Economics is the study of production, distribution, and consumption of goods and services. In economics there are two different theories, the classical economic theory and the Keynesian economic theory. They both contrast each other and bring out two different view/sides in economics. Classical economics is summed up as market functions without government interference while Keynesian economics is the theory about why in short run, economic output is influenced by aggregate demand, and government interference is almost always needed to solve an issue.
Classical economics comes from the concept of laissez-faire which means the “free market.” Being in a free market allows people to have a say when it comes to making economic decisions. Because people are allowed to have a say it makes sure that all the economic resources are being distributed to whom needs/wants it. In Classical economics government spending is for the most part frowned upon. They believe that government spending takes away the resources that individuals need.

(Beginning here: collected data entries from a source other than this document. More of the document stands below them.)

Here is a tiny trained network, its code and every weight. The questions are about switching its units off for an input and a target symbol, where a switched-off unit gives its printed mean instead of its output.

import numpy as np


def w(rows, s, z=0):
    codes = np.array(rows[::2]) - 128.0
    scale = np.full(codes.shape[1], s)
    scale[-1] = z or s
    return codes * scale


def f(y):
    return y / 2 * (1 + np.tanh(0.7978845608 * (y + 0.044715 * y**3)))


def softmax(a):
    e = np.exp(a - a.max(-1, keepdims=True))
    return e / e.sum(-1, keepdims=True)


def log_softmax(a):
    a = a - a.max(-1, keepdims=True)
    return a - np.log(np.exp(a).sum(-1, keepdims=True))


def net(x, mask):
    ids = ['ΓΔΛΠΩαβεθμστφψ'.index(c) for c in x.split()]
    T = len(ids)
    res = E[ids] + P[:T]
    u = 0
    for l in range(3):
        q, k, v = (res @ M[l].T for M in (Q, K, V))
        z = softmax(np.where(np.tri(T) > 0, q @ k.T / 4**0.5, -1e9)) @ v
        res = res + np.where(mask[u], z, O[l][:, -1]) @ O[l][:, :-1]
        u += 1
        y = f(res @ A[l][:, :-1].T + A[l][:, -1])
        res = res + np.where(mask[u : u + 4], y, B[l][:, -1]) @ B[l][:, :-1]
        u += 4
    return log_softmax(res[-1] @ U[:, :-1].T + U[:, -1])


Q, K, V, O, A, B = {}, {}, {}, {}, {}, {}
E = w([
[128,91,61],'Γ',
[113,121,139],'Δ',
[146,103,126],'Λ',
[86,108,117],'Π',
[99,126,137],'Ω',
[232,75,74],'α',
[78,140,41],'β',
[104,150,219],'ε',
[111,71,87],'θ',
[86,156,38],'μ',
[190,65,29],'σ',
[140,180,141],'τ',
[124,151,140],'φ',
[169,2,212],'ψ',
],0.0056)
P = w([
[155,18,114],'0',
[240,172,100],'1',
[44,121,200],'2',
[137,50,100],'3',
[253,192,43],'4',
[26,114,219],'5',
[82,58,108],'6',
[227,198,20],'7',
],0.0051)
Q[0] = w([
[134,255,6],'L0H1',
[128,252,20],'L0H1',
[155,253,16],'L0H1',
[144,253,7],'L0H1',
],0.005)
K[0] = w([
[248,151,34],'L0H1',
[248,139,47],'L0H1',
[254,150,46],'L0H1',
[252,159,33],'L0H1',
],0.0053)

Also, classical economics has the goal of creating long term solutions when it comes to economic problems. The classical economic theory is developed by things like inflation, government regulation, and taxes. It also plays a big role on the well being of the free market environment. Classical economics is also very free flowing and its goal is to have prices and wages adjust freely to demand over periods of time. This theory has the goal of always wanting full employment and making sure that everyone who wants to work is being used to their full capacity. Overall classical economics is based off of the idea that the economy is self correcting, and if something happens to the economy then it was meant to happen and it will fix itself.

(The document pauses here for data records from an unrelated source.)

Below are the code and all the weights of a small trained network. Each question names an input and a class and asks about switching units off, where a switched-off unit gives its printed mean instead of its output.

import numpy as np


def w(rows, s, z=0):
    codes = np.array(rows[::2]) - 128.0
    scale = np.full(codes.shape[1], s)
    scale[-1] = z or s
    return codes * scale


def f(y):
    return y / 2 * (1 + np.tanh(0.7978845608 * (y + 0.044715 * y**3)))


def log_softmax(a):
    a = a - a.max(-1, keepdims=True)
    return a - np.log(np.exp(a).sum(-1, keepdims=True))


def net(x, mask):
    res = np.array(x, float).reshape(1, 6) / 4 @ E
    y = f(res @ A[0][:, :-1].T + A[0][:, -1])
    res = res + np.where(mask, y, B[0][:, -1]) @ B[0][:, :-1]
    return log_softmax(res[-1] @ U[:, :-1].T + U[:, -1])


A, B = {}, {}
E = w([
[52,65,192,207],'x0',
[254,107,190,100],'x1',
[120,210,171,105],'x2',
[241,116,164,207],'x3',
[128,176,68,157],'x4',
[165,154,152,185],'x5',
],0.008)
A[0] = w([
[124,102,110,90,61],'n1',
[71,110,159,46,209],'n2',
[205,193,198,173,240],'n3',
[104,193,64,174,115],'n4',
[198,192,69,9,208],'n5',
[107,5,79,139,145],'n6',
[149,7,145,100,208],'n7',
[81,59,57,198,253],'n8',
],0.013,0.006)
B[0] = w([
[86,222,115,159,129],'n1',
[122,49,147,6,188],'n2',
[118,16,189,175,247],'n3',
[115,63,65,126,165],'n4',
[148,77,20,140,243],'n5',
[167,151,32,96,190],'n6',
[238,97,46,145,203],'n7',
[127,25,92,126,217],'n8',
],0.016,0.014)
U = w([
[75,218,128,113,21],'0',
[88,187,147,93,3],'1',
[45,42,194,173,110],'2',
[142,42,62,96,231],'3',
[68,195,135,109,5],'4',
[213,37,236,135,23],'5',
[77,172,108,153,18],'6',
[100,96,161,1,82],'7',
],0.0079,0.0047)

Each question gives the input, the list of numbers given to net, and the class t.
The units are the neurons (one row each of A and B). Each row of codes is followed by its name. A weight is (code - 128) times the scale printed after its matrix; where a second scale follows, it is the last column's (A, B and U).
mask holds one flag per neuron, in row order. A switched-off neuron (its flag False) gives its mean, the last column of its row in B, instead of its output. The means were averaged over made-up inputs and are rounded, as every weight is.
A unit's drop is (log p(t) with every unit on - log p(t) with that unit switched off) / (log p(t) with every unit on - log p(t) with every unit switched off).
The circuit of an input: a set's keep is (log p(t) with only the set's units on - log p(t) with every unit switched off) / (log p(t) with every unit on - log p(t) with every unit switched off). Starting from all 8 units, units are removed one at a time, each time the one whose removal leaves the highest keep (on an exact tie, the one counted first), for as long as the keep stays at least 0.8.
units of the circuit, in order: the units of the circuit, biggest drop first
top k neurons: the k neurons with the biggest drops, biggest first
drop of u: that unit's drop, to one decimal
input [-1,2,-2,-4,-7,7], class 5: units of the circuit, in order : (n5; n6)
input [8,-4,7,-5,-4,-5], class 7: units of the circuit, in order : (n2; n5)
input [4,3,3,-3,4,2], class 5: units of the circuit, in order : (n5)
input [7,8,-4,5,4,-3], class 5: top 2 neurons : (n5; n3)
input [-1,-8,8,5,-1,-5], class 2: units of the circuit, in order : (n7; n5)
input [1,0,6,3,0,-5], class 2: top 3 neurons : (n7; n6; n5)
input [1,0,-3,1,-3,5], class 5: top 2 neurons : (n5; n4)
input [4,6,8,-7,0,2], class 7: top 2 neurons : (n2; n7)
input [-5,5,7,7,-2,2], class 5: drop of n3 : 1.2
input [4,5,0,0,8,0], class 2: drop of n7 : 0.2
input [5,8,3,2,4,5], class 5: drop of n7 : 0.0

Keynesian economists believe that aggregate demand is influenced by the people decisions both public and private. Public decisions are made by the government while private decisions are made by individuals and businesses in the economic marketplace. Keynesian economic theory is summed up as how a nations monetary policy can affect the economy. Keynesian economics mostly relies on the idea of government spending to the economy back to where it should be. Its believed that the economy is made up of consumer spending, business investment and government spending. Keynesian economists think that government spending can improve the economy or take the place of economic growth if it is needed. Keynesian economics focuses on the short-term need and how something can be changed for the moment instead of for the long-run, and that government intervention is usually the best solution. Keynesian economists believe that the government should always intervene to help the economy in the short-run otherwise the long-run might never come.

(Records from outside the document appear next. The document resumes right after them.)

Here is a tiny trained network, its code and every weight. The questions are about switching its units off for an input and a target symbol, where a switched-off unit gives its printed mean instead of its output.

import numpy as np


def w(rows, s, z=0):
    codes = np.array(rows[::2]) - 128.0
    scale = np.full(codes.shape[1], s)
    scale[-1] = z or s
    return codes * scale


def f(y):
    return y / 2 * (1 + np.tanh(0.7978845608 * (y + 0.044715 * y**3)))


def softmax(a):
    e = np.exp(a - a.max(-1, keepdims=True))
    return e / e.sum(-1, keepdims=True)


def log_softmax(a):
    a = a - a.max(-1, keepdims=True)
    return a - np.log(np.exp(a).sum(-1, keepdims=True))


def net(x, mask):
    ids = ['γδεζμπσ'.index(c) for c in x.split()]
    T = len(ids)
    res = E[ids] + P[:T]
    u = 0
    for l in range(2):
        r = res
        for j in range(3):
            rows = slice(3 * j, 3 * j + 3)
            q, k, v = (r @ M[l][rows].T for M in (Q, K, V))
            z = softmax(np.where(np.tri(T) > 0, q @ k.T / 3**0.5, -1e9)) @ v
            o = O[l][rows]
            res = res + np.where(mask[u + j], z, o[:, -1]) @ o[:, :-1]
        u += 3
        y = f(res @ A[l][:, :-1].T + A[l][:, -1])
        res = res + np.where(mask[u : u + 12], y, B[l][:, -1]) @ B[l][:, :-1]
        u += 12
    return log_softmax(res[-1] @ U[:, :-1].T + U[:, -1])


Q, K, V, O, A, B = {}, {}, {}, {}, {}, {}
E = w([
[174,103,33,165,119,8],'γ',
[186,56,152,137,108,48],'δ',
[75,107,160,53,66,81],'ε',
[51,199,48,57,55,126],'ζ',
[181,190,4,110,114,76],'μ',
[26,137,132,92,27,130],'π',
[86,65,94,170,78,24],'σ',
],0.012)
P = w([
[127,115,150,135,180,198],'0',
[153,136,105,92,67,88],'1',
[70,132,194,194,113,102],'2',
[117,87,78,79,154,144],'3',
[84,140,184,212,113,102],'4',
[163,111,91,63,56,67],'5',
[74,147,207,193,101,114],'6',
[119,55,53,53,150,145],'7',
[103,146,197,209,109,104],'8',
[188,89,82,39,42,57],'9',
[93,154,203,199,105,115],'10',
[149,19,31,41,145,141],'11',
[111,182,172,190,106,119],'12',
[211,73,78,37,5,140],'13',
],0.017)
Q[0] = w([
[144,64,81,89,90,144],'L0H0',
[149,204,200,173,134,119],'L0H0',
[181,171,144,132,7,67],'L0H0',
[154,184,88,135,137,167],'L0H1',
[160,166,125,143,166,139],'L0H1',
[137,90,163,114,125,163],'L0H1',
[152,84,125,48,112,119],'L0H2',
[110,70,104,108,157,150],'L0H2',
[109,115,107,115,205,169],'L0H2',
],0.015)
K[0] = w([
[157,83,57,63,102,134],'L0H0',
[104,167,121,181,197,159],'L0H0',
[119,71,106,120,190,193],'L0H0',
[133,116,82,91,126,120],'L0H1',
[139,112,132,133,50,109],'L0H1',
[96,142,165,161,158,95],'L0H1',
[133,76,74,47,79,76],'L0H2',
[153,146,116,95,2,33],'L0H2',
[134,195,155,139,46,42],'L0H2',
],0.011)
V[0] = w([
[97,168,141,72,86,169],'L0H0',
[134,204,59,193,177,136],'L0H0',
[132,113,194,249,122,113],'L0H0',
[132,196,121,105,187,164],'L0H1',
[131,150,84,49,129,84],'L0H1',
[119,143,128,169,131,101],'L0H1',
[121,183,202,129,128,145],'L0H2',
[60,103,111,184,98,69],'L0H2',
[168,99,105,90,174,133],'L0H2',
],0.012)
O[0] = w([
[166,1,179,164,75,209,126],'L0H0',
[106,29,133,6,174,157,76],'L0H0',
[126,141,25,141,133,168,4],'L0H0',
[231,162,150,87,148,134,47],'L0H1',
[93,79,178,148,100,107,184],'L0H1',
[162,127,98,137,115,64,143],'L0H1',
[162,147,186,152,116,212,2],'L0H2',
[171,210,89,80,60,123,159],'L0H2',
[75,84,128,143,195,75,180],'L0H2',
],0.0085,0.0084)
A[0] = w([
[169,117,139,130,132,197,42],'L0N0',
[154,207,67,131,97,131,114],'L0N1',
[73,166,98,163,116,124,121],'L0N2',
[106,119,133,98,78,111,68],'L0N3',
[183,186,87,162,162,199,122],'L0N4',
[161,159,222,133,87,65,207],'L0N5',
[151,122,75,96,9,116,148],'L0N6',
[114,123,110,61,197,121,173],'L0N7',
[157,112,152,87,74,95,114],'L0N8',
[184,122,102,152,105,59,254],'L0N9',
[132,145,97,165,121,84,238],'L0N10',
[144,105,158,140,197,163,162],'L0N11',
],0.011,0.004)
B[0] = w([
[100,97,111,84,73,124,129],'L0N0',
[129,134,145,101,187,143,153],'L0N1',
[132,108,118,122,145,165,190],'L0N2',
[186,78,129,154,189,127,191],'L0N3',
[253,132,163,129,111,173,127],'L0N4',
[62,188,90,123,167,228,226],'L0N5',
[228,158,93,147,89,92,235],'L0N6',
[120,72,239,139,67,148,164],'L0N7',
[175,67,83,206,124,136,197],'L0N8',
[104,164,144,85,95,170,250],'L0N9',
[125,114,166,95,118,220,228],'L0N10',
[129,146,218,178,75,160,130],'L0N11',
],0.007,0.018)
Q[1] = w([
[21,96,85,135,40,111],'L1H0',
[61,131,108,145,147,129],'L1H0',
[34,179,157,82,79,87],'L1H0',
[123,50,125,70,63,134],'L1H1',
[34,91,173,175,106,157],'L1H1',
[186,99,158,149,45,115],'L1H1',
[176,5,143,163,158,153],'L1H2',
[254,96,86,57,126,102],'L1H2',
[14,129,182,79,80,139],'L1H2',
],0.0074)
K[1] = w([
[102,113,41,156,190,147],'L1H0',
[49,162,184,152,96,95],'L1H0',
[151,168,171,157,144,149],'L1H0',
[141,136,136,90,119,88],'L1H1',
[146,131,222,108,78,140],'L1H1',
[140,96,115,138,40,129],'L1H1',
[159,42,126,152,101,124],'L1H2',
[102,75,1,133,77,98],'L1H2',
[142,63,129,81,224,130],'L1H2',
],0.0093)
V[1] = w([
[165,110,173,113,83,147],'L1H0',
[166,115,222,94,138,153],'L1H0',
[86,121,101,158,131,135],'L1H0',
[30,108,75,158,229,73],'L1H1',
[235,53,83,81,76,190],'L1H1',
[147,109,98,173,147,32],'L1H1',
[69,173,8,180,130,194],'L1H2',
[86,163,157,192,42,186],'L1H2',
[252,138,109,254,180,125],'L1H2',
],0.0078)
O[1] = w([
[48,121,85,129,139,142,147],'L1H0',
[91,134,93,169,111,88,113],'L1H0',
[145,72,137,132,124,107,145],'L1H0',
[63,124,126,142,127,104,5],'L1H1',
[147,205,245,103,173,129,238],'L1H1',
[125,127,147,113,162,171,80],'L1H1',
[73,157,104,101,76,167,103],'L1H2',
[100,149,111,126,54,102,184],'L1H2',
[175,1,110,84,108,141,99],'L1H2',
],0.0089,0.016)
A[1] = w([
[169,126,54,99,131,106,4],'L1N0',
[172,140,124,192,124,62,215],'L1N1',
[178,110,92,89,87,130,127],'L1N2',
[57,143,98,141,184,113,26],'L1N3',
[210,64,163,177,118,132,93],'L1N4',
[201,80,89,161,100,172,40],'L1N5',
[137,99,115,86,135,58,97],'L1N6',
[220,145,112,92,137,109,131],'L1N7',
[125,157,41,94,95,85,180],'L1N8',
[118,67,181,118,149,79,30],'L1N9',
[147,8,87,138,129,152,133],'L1N10',
[188,145,93,136,30,103,118],'L1N11',
],0.011,0.0048)
B[1] = w([
[51,187,183,144,216,111,136],'L1N0',
[132,114,97,20,93,137,171],'L1N1',
[104,177,168,112,143,108,197],'L1N2',
[160,172,142,136,145,194,154],'L1N3',
[84,114,47,50,153,104,198],'L1N4',
[81,124,143,161,75,111,184],'L1N5',
[141,235,116,136,117,38,143],'L1N6',
[20,105,111,190,101,100,218],'L1N7',
[160,128,143,48,148,109,156],'L1N8',
[196,116,74,151,170,104,160],'L1N9',
[121,140,255,138,169,176,153],'L1N10',
[173,91,90,187,210,149,252],'L1N11',
],0.0082,0.018)
U = w([
[167,87,143,103,147,222,235],'γ',
[174,159,158,134,67,108,134],'δ',
[138,122,59,181,119,161,156],'ε',
[253,144,135,177,150,199,133],'ζ',
[215,119,119,154,184,168,108],'μ',
[132,174,120,178,212,189,4],'π',
[181,152,79,65,131,224,130],'σ',
],0.0073,0.0036)

Each question gives the input, a string of symbols that net reads in full, and the target symbol t.
The units are the heads (3 rows each of Q, K, V and O) and the neurons (one row each of A and B). Each row of codes is followed by its name. A weight is (code - 128) times the scale printed after its matrix; where a second scale follows, it is the last column's (O, A, B and U).
mask holds one flag per unit, layer by layer, with each layer's heads first. A switched-off unit (its flag False) gives its mean, the last column of its rows in O or B, instead of its output. The means were averaged over made-up inputs and are rounded, as every weight is.
A unit's drop is (log p(t) with every unit on - log p(t) with that unit switched off) / (log p(t) with every unit on - log p(t) with every unit switched off).
The circuit of an input: a set's keep is (log p(t) with only the set's units on - log p(t) with every unit switched off) / (log p(t) with every unit on - log p(t) with every unit switched off). Starting from the 12 units with the biggest drops (on a tie, the unit counted first), units are removed one at a time, each time the one whose removal leaves the highest keep (on an exact tie, the one counted first), for as long as the keep stays at least 0.8.
circuit, biggest first: the units of the circuit, biggest drop first
top k neurons: the k neurons with the biggest drops, biggest first
top k neurons in layer l: the k neurons of layer l with the biggest drops, biggest first
heads that matter: for each layer, one digit per head in row order, 1 if its drop is at least 0.15 and else 0, layers parted by /
input γ π π σ γ σ, target π: top 2 neurons -> [L0N6, L1N7]
input π γ σ γ ζ μ ζ ζ ζ ε, target γ: circuit, biggest first -> [L0H0, L0N8, L1N10, L1N4]
input γ γ ε δ σ δ, target σ: heads that matter -> 100 / 011
input π π ε γ σ π π γ γ σ ζ, target ζ: circuit, biggest first -> [L0H0, L0H2, L1H1]
input π ζ μ σ ε, target ζ: circuit, biggest first -> [L0H2, L0H0, L1H1]
input μ σ ζ δ σ σ π γ σ γ ζ γ π γ, target δ: top 4 neurons -> [L0N9, L1N11, L0N7, L1N7]
input μ γ σ ζ γ, target μ: top 2 neurons in layer 0 -> [L0N5, L0N9]
input ε π δ γ γ ε ζ π σ ζ, target ε: heads that matter -> 100 / 011
input μ σ γ π π δ γ π σ ζ δ γ π σ, target δ: heads that matter -> 101 / 000
input γ ζ γ μ γ δ π δ ε δ μ δ δ, target π: heads that matter -> 100 / 011
input σ π ε δ γ γ, target σ: heads that matter -> 100 / 001
input γ γ γ γ σ π σ δ γ, target π: circuit, biggest first -> [L1H2, L0H0]
input γ π π γ π μ γ ε μ μ δ π ε σ, target ε: top 3 neurons -> [L0N8, L0N6, L1N11]
input γ π γ ζ σ π ε μ ε, target π: circuit, biggest first -> [L1H2, L0H0, L0N6]
input π ζ π π ζ μ γ γ μ γ π, target ζ: circuit, biggest first -> [L0H0, L0H2, L1H1]
input δ μ γ γ, target μ: heads that matter -> 100 / 001
input σ γ μ π σ μ σ σ ε ζ μ γ, target γ: top 3 neurons in layer 1 -> [L1N10, L1N4, L1N6]
input ζ γ π π ζ ζ γ γ ζ, target δ: heads that matter -> 111 / 011
input μ ε ζ μ γ γ γ π π δ, target ε: circuit, biggest first -> [L0N8, L1N7, L1N4]
input ζ μ δ ζ γ π γ ζ ζ ε μ γ, target ζ: heads that matter -> 100 / 000
input π γ μ ζ δ γ π ζ σ ε γ σ μ γ, target π: heads that matter -> 101 / 000
input γ σ ε ζ ε π π ζ, target ε: top 2 neurons -> [L1N7, L0N6]
input γ σ ζ σ ζ γ μ σ ζ δ, target π: top 2 neurons -> [L0N6, L1N7]
input ζ γ σ γ σ ε ζ μ ζ γ μ π, target δ: circuit, biggest first -> [L0H2, L0N5, L1N6]
input γ γ δ γ γ δ π π γ σ σ ε π μ, target ζ: top 4 neurons -> [L0N5, L0N9, L0N6, L1N4]
input ζ π π δ σ π σ γ ζ π ε π ζ, target δ: top 3 neurons in layer 0 -> [L0N6, L0N0, L0N8]
input ζ σ γ ε, target π: top 3 neurons -> [L0N6, L1N7, L1N0]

Classical and Keynesian economics are two completely different theories but they both have the same goal, that is to get the economy back to where it is suppose to be. Classical economists want to do what is best for the long-run and want it to happen naturally and not with any government intervention. Keynesian economists believe the best way to fix the economy is to do what’s best for the moment and not for the long-run, and to get that you need some type of government interaction. After reviewing classical and Keynesian economics I’ve decided that both have very different points of view on how to run the economy but both can be argued for what would work the best.